Corporate governance principles

SATO Corporation (below also “Company”) is a Finnish housing investment company. Its largest shareholders are institutional investors. The business of SATO Group has been divided into three areas of responsibility: Housing Business, Investments and Commercial Department. These functions are supported by Business Development, Marketing and Communications, Financial Administration, IT Management, Procurement, HR Management and Legal Affairs.

SATO’s values  Human to Human, Be Bold – Aim High, and Joy of Succeeding Together  have been defined by personnel and adopted by the Board of Directors. All activities within SATO Group start out with regard for our shared values and activities consistent with them.

The governance of SATO Corporation is based on the Finnish Limited Liability Companies Act and SATO Corporation's Articles of Association. The Company also complies with the 2020 Finnish Corporate Governance Code issued by the Securities Market Association. The shares of SATO Corporation are not publicly listed. SATO Group’s Corporate Governance Statement, which includes descriptions of risk management, internal control and internal management, and its Remuneration Statement are published at the same time as the Annual Report.

SATO has issued corporate bonds, which are listed on the Irish Stock Exchange, and the Company complies with the rules and regulations issued by this Exchange for listed bonds as well as with the EU Market Abuse Regulation, securities markets legislation and the regulations of supervisory authorities.

The Company’s Board of Directors has adopted a set of insider guidelines that cover trading in the shares and other financial instruments of SATO Corporation.

SATO Corporation prepares its consolidated financial statements and interim reports in accordance with the International Financial Reporting Standards (IFRS) approved in the EU. The report of the Company’s Board of Directors and the financial statements of the parent company are prepared in accordance with Finnish accounting legislation. An independent external appraiser is commissioned to issue a statement on the values of SATO's housing portfolio and plot reserves as well as the appropriateness of the methods used to assess the values.

Decision-making power and governance in the Company is divided among the general meeting of shareholders, the Board of Directors and the President and CEO. The currently valid Articles of Association of SATO Corporation were registered on 19 April 2018.

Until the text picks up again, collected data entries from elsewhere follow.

Every row comes from one small tree of marks. The marks that hang from a mark follow it in brackets, in alphabetical order. Every link used is in the known rows. Which tree was each row made from?
Known rows:
numulif[zama[botil]]: [ 2.405  1.207 -0.514  0.714  1.218  3.348  1.672  0.342 -1.075 -0.690
  2.018  2.193  0.316 -0.187  4.323 -4.558 -1.515 -1.118 -1.130 -0.009
  0.031  4.056  3.705]
kovako[zama[mafum[tufu]]]: [ 1.201  0.943 -2.274 -0.948 -0.917  1.248 -0.437  1.471  1.733 -0.529
  1.385 -2.657 -1.421  0.253 -2.326 -0.688 -1.971  1.847  2.706 -0.913
  0.629  0.241 -3.524]
manap[zama[botil kovako]]: [ 1.626 -0.323 -2.640  0.054 -0.042  2.652  2.711  2.789 -0.525 -0.990
  0.398  3.992 -1.346 -1.927  0.979  2.803  1.141 -2.396 -3.027  0.651
  0.600  4.080  0.701]
rume[zama[botil[gibula] mafum]]: [ 1.062 -0.520  0.527  1.622  1.917 -2.951 -1.963 -2.323  0.093  0.886
 -0.289  1.641  1.799  0.089  3.720 -0.845  2.419 -3.251  0.902 -0.558
 -0.246  0.446 -1.630]
tufu[rume]: [-1.720  0.922 -1.900 -1.318 -1.389 -2.013  1.118  1.849 -0.354 -0.218
 -1.235 -1.607  0.119 -0.752 -0.222 -1.653 -0.014  1.859  0.366  0.930
  0.544  2.401  3.550]
kovako[zama[botil[gibula] mafum[tufu]]]: [ 1.790  0.587  0.252  0.253  0.671 -0.635 -1.893 -2.304  2.361 -0.277
  0.721 -1.470  0.779 -2.265 -0.334 -3.273 -2.077  1.436  2.702 -0.864
 -0.158 -4.339 -3.138]
manap[zama[botil mafum[tufu]]]: [ 1.305  0.776 -3.752  0.194  0.271  6.103 -0.784  3.106 -0.724  1.141
  1.974  2.712 -2.048 -1.050  0.841 -0.048  2.811 -0.436  4.543 -0.377
 -0.242 -1.147 -1.438]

The general meeting of shareholders is the highest governing body of SATO Corporation, the parent company of SATO Group. The general meeting has established a Shareholders’ Nomination Committee and approved its rules of procedure. The duties of the Committee are to prepare proposals concerning the composition of the Board of Directors and the remuneration of Board members for the Annual General Meeting.

The general meeting appoints no fewer than five and no more than nine members to the Board of Directors and also appoints one member of the Board to serve as its Chair. The Board of Directors appoints one of its members to serve as Deputy Chair. The majority of Board members must be independent of the Company and at least two of the members in this majority must also be independent of the significant shareholders. The Board of Directors of SATO Corporation has adopted rules of procedure covering the duties, meeting procedures and decision-making practices of the Board of Directors.

At the organisational meeting held after the Annual General Meeting, the Board of Directors each year appoints the HR and Remuneration Committee. The HR and Remuneration Committee consists of between three and five members appointed by the Board of Directors from among its number. One of the members of the Committee serves as Chair. The Board of Directors has adopted rules of procedure for the Committee. The Committee has no independent decision-making authority.

The Board of Directors appoints the Company’s President and CEO and, where necessary, also his/her deputy. The duties of the President and CEO are determined on the basis of legislation, the Articles of Association and the instructions provided by the Board of Directors. The President and CEO attends to the executive management of the Company in accordance with the instructions and orders given by the Board of Directors. The President and CEO is responsible for the Group’s business operations and their planning and for the attainment of goals. He/she serves as Chair of the Corporate Management Group which deals with all matters central to Group management. The Corporate Management Group’s duties include the implementation of the decisions of the Board of Directors under the leadership of the President and CEO. The Corporate Management Group has no authority under law or the Articles of Association; it serves as a body to assist the President and CEO.